Response to Grootkraal Judgment | Western Cape Government


Response to Grootkraal Judgment

3 August 2017

I have now had the opportunity to study the Grootkraal Judgment (24611/2011) and consult with my Legal Counsel.

I have serious concerns regarding some statements that have been made in the judgment, some of which exhibit statements of exasperation, some of which would appear to be intruding into the competence of the executive, and some of which appear to be erroneous.

The facts of this matter are as follows:

  1. This matter dates back to 2010, when the lease agreement between the new owner, Kobot Besigsheids Trust ("KBT"), and the WCED expired. Negotiations between the KBT and the department in respect of a new lease agreement were then already underway. Those attempts were however, unsuccessful and indications were that the school, Grootkraal, would have to vacate the property.
  2. In keeping with its constitutional obligations, the department made alternative arrangements to ensure the continued education of the learners. The department arranged to relocate the school to Voorbedacht Primary School, approximately, 17 kms from Grootkraal's current site. Voorbedacht occupies a large piece of state land, which can accommodate the two schools. In order to facilitate the relocation, the department erected the same number of mobile classrooms as the learners occupied at Grootkraal.
  3. Grootkraal's school governing body opposed the relocation and succeeded in obtaining a court interdict in July 2011 to delay the relocation of the school. ("The Henney J order")
  4. Henney J ordered the department to try and engage the KBTin an attempt to re-negotiate a lease agreement. The Department did so, making offers that were considerably higher than the average rentals paid in respect of other public schools on private land in the area.
  5. These negotiations were unsuccessful, and in December 2011, the KBT applied to Court for an order evicting the department and the school from its property. The former MEC did not oppose the application on the basis that the lease agreement with KBT had expired.
  6. Quite clearly, the department, as far back as 2010, had to know who property owner was in order to negotiate a new lease agreement.
  7. Justice Baartman initially heard the matter in early 2012. She appointed the Centre for Child Law at the University of Pretoria to report to her on the interests of the learners in this matter. The centre did so in September 2013.
  8. Subsequently, other parties intervened. One such party, the community of Grootkraal, launched a counter-application in May 2014, claiming a right to occupy the land on the basis of a public servitude. They contended that should they successfully oppose the eviction application, KBT might sell the property, in which event they would have to repeat the exercise and accordingly, requested the Court to determine their rights in respect of the property.
  9. Nothing further happened in this matter until, in late 2016. Justice Baartman then asked the department for the WCED's plan for the school.
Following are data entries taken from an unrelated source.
Points on a hilly landscape, in no order, each with its height.
A climber steps from a point to the highest of its 6 nearest points, and stops where none of them is higher. Distance is the straight distance between rows; heights are no part of it.
z466 h=62.8: [ 54 -24  -3 -47 -28  -3 -33  67]
z281 h=44.1: [ 36 -23   4 -52  20  -2  27  30]
z969 h=27.8: [  9 -10   4 -18  18  -1  23   6]
z210 h=51.8: [ 18 -11   0 -14 -39  13 -23  32]
z99 h=53.7: [ -7  -2   4   7 -15  14  -2   2]
z824 h=38.6: [-15  25  -8  19  48 -29  16 -48]
z936 h=51.4: [ 29 -20   5 -42   9   2  16  29]
z104 h=57.7: [-30  24  -5  35  28 -11   3 -46]
z52 h=63.6: [ 52 -22  -7 -42 -36  -7 -42  72]
z778 h=34.0: [ 28 -11   2 -45  56 -28  49   7]
z25 h=24.7: [ -1  -2   1   8 -61  18 -36  24]
z864 h=62.1: [-19   6   0  17  14   0   9 -19]
z732 h=45.6: [-19  32  -8  27  44 -27  10 -54]
z336 h=73.6: [-26   4   2  29 -21  18  -9  -9]
z767 h=40.8: [-38  37 -10  47  30 -17  -6 -68]
z667 h=51.1: [-44  21  -2  52   5   6 -11 -44]
z862 h=72.9: [ 47 -20  -3 -38 -35   0 -37  62]
z418 h=46.8: [-11   0   1   5  18   1  16 -12]
z666 h=32.2: [ 18 -10   3 -31  40 -17  35   1]
z354 h=36.0: [ 30 -17   4 -49  40 -14  41  16]
z997 h=37.6: [-24  38 -12  34  42 -28   3 -70]
z574 h=68.2: [-34  10   3  38 -14  15  -9 -22]
z375 h=63.0: [-34  18  -2  36  16  -1  -1 -36]
z408 h=39.7: [  9 -11   4 -13 -19  13  -4  19]
z831 h=49.3: [-10  -2   3   6   2   7   7  -5]
z630 h=32.0: [-29  44 -13  43  39 -27  -5 -77]
z292 h=62.7: [ 40 -23   3 -45  -2   6   5  38]
z273 h=14.7: [  0  -4   1 -10  32  -9  27  -7]
z228 h=77.6: [ -9  14  -5   6  46 -24  23 -31]
z929 h=10.5: [  5   8  -3 -10  52 -29  35 -19]
z384 h=3.1: [ -5   3   0  17 -72  18 -46  24]
z486 h=43.9: [-30   6   2  40 -52  24 -28  -5]
z583 h=40.5: [  8  -8   3  -7 -30  16 -12  21]
z34 h=60.0: [ 24 -15   3 -24 -26  12 -14  36]
z362 h=20.8: [ 12   4  -4 -19  59 -35  42 -15]
z298 h=60.7: [ 28 -19   3 -32 -13  10  -2  33]
z318 h=82.9: [ 45 -26  -1 -48 -14   6 -11  48]
z943 h=3.6: [-19   6   4  31 -69  23 -41  10]
z736 h=41.0: [ 15 -15   4 -23   0   8  11  18]
z256 h=60.4: [-25   4   3  34 -39  22 -19  -4]
z975 h=72.5: [-7 -4  4  0 11  4 13 -4]
z632 h=61.7: [-42  15   1  50 -14  16 -12 -29]
z205 h=63.7: [-29  13  -2  29  18  -3   4 -33]
z97 h=43.0: [ 18 -17   3 -34  17   0  24  16]
z258 h=53.4: [-39  27  -5  44  25  -6  -4 -53]
z649 h=68.1: [-29   8   1  30  -2  10  -2 -21]
z119 h=18.4: [ -4   7  -2  -4  42 -22  29 -19]
z675 h=60.5: [-36   9   2  45 -33  22 -19 -14]
z394 h=35.4: [ -7  -2   4  14 -48  21 -25  14]
z978 h=60.1: [-17   0   6  22 -34  19 -15   3]
z832 h=64.8: [-15  -1   4  17 -23  17  -9   0]
z480 h=38.7: [-34  10   3  48 -58  27 -30  -7]
z746 h=56.6: [-39  23  -5  46  13   0  -5 -46]
z71 h=71.0: [  0  21  -9   0  57 -38  28 -37]
z524 h=36.4: [ 1 -6  4 -8 11  1 16  2]
z963 h=52.8: [-16   8   0  13  26  -8  14 -24]
z514 h=36.6: [-1 -7  4 -3 -5 10  7  5]
z708 h=62.2: [ 30 -12  -1 -22 -47   8 -37  47]
z332 h=39.6: [ 10  -6   2   1 -57  15 -37  31]
z13 h=68.7: [ 43 -21  -1 -40 -27   5 -25  53]
z351 h=34.1: [ 23 -11   0 -38  47 -21  43   4]
z598 h=22.8: [  6  -5   1 -20  37 -14  32  -1]
z129 h=67.2: [ 33 -19   1 -34 -21   8 -11  39]
z844 h=29.9: [  9 -13   5 -16   4   4  15  11]
z586 h=32.9: [ 26  -2  -2 -38  67 -41  53  -5]
z48 h=43.3: [  0  -6   4   4 -35  16 -14  14]
z19 h=65.1: [ 36 -15  -2 -28 -44   6 -36  51]

For each start below, name the point where the climber stops.
z969: z318
z351: z318
z630: z336
z586: z318
z34: z318
z48: z336
z375: z336
z384: z336

Two climbers start at each pair of points below. Name the first point that both come to, or write -.
z362, z736: z318
z258, z997: z205
z19, z332: z862
z778, z598: z354
z746, z667: z336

The department remained steadfast in its commitment to ensure the continued education of the learners at Grootkraal. In the event of an eviction order ultimately being granted, the department could relocate Grootkraal to the Voorbedacht property. Although, some of the mobile classrooms referred to above had in the meanwhile been relocated to another school to fulfil a classroom need there, the department undertook to replace the mobile units at Voorbedacht, and made it quite clear that the transport route could be extended. In the event that learners had to leave their homes earlier to travel the additional 17kms in the morning, arrangements would be made with the school to start later. These arrangements were clearly set out in the court papers filed by the department.
  10. The department formed the view that a decision by the Court in favour of the community, impacted significantly on whether Grootkraal ought in the meanwhile to be relocated. Furthermore, the Henney J order did not impose an obligation on the department to take a decision on whether or not to relocate Grootkraal. It merely required the department to comply with the process provided for therein if it decided to relocate Grootkraal. Accordingly, the department considered it sensible to await the outcome of the community's counter-application. That decision was only handed down on 1 August 2017.


The education of the learners at Grootkraal has continued uninterruptedly and has not been affected at all by the department. During this time, the department has continued to support Grootkraal by providing the necessary education materials and transport costs.

I am obliged to provide enough school places so that every child in the province can attend school. I do so within the department's available resources under extremely difficult circumstances, always with the best interests of all learners uppermost in our minds.

The ordering of its resources is pre-eminently a matter which falls within the competence and remit of the department. The property at Voorbedacht is state-owned and improvements on state-owned land are more beneficial in the long term.

The department's available resources do not permit it to improve private property, or to acquire private property when there is state property in the broader area, the development costs of which are likely to exceed by far any improvement of state-owned property in order to achieve the same or similar purpose.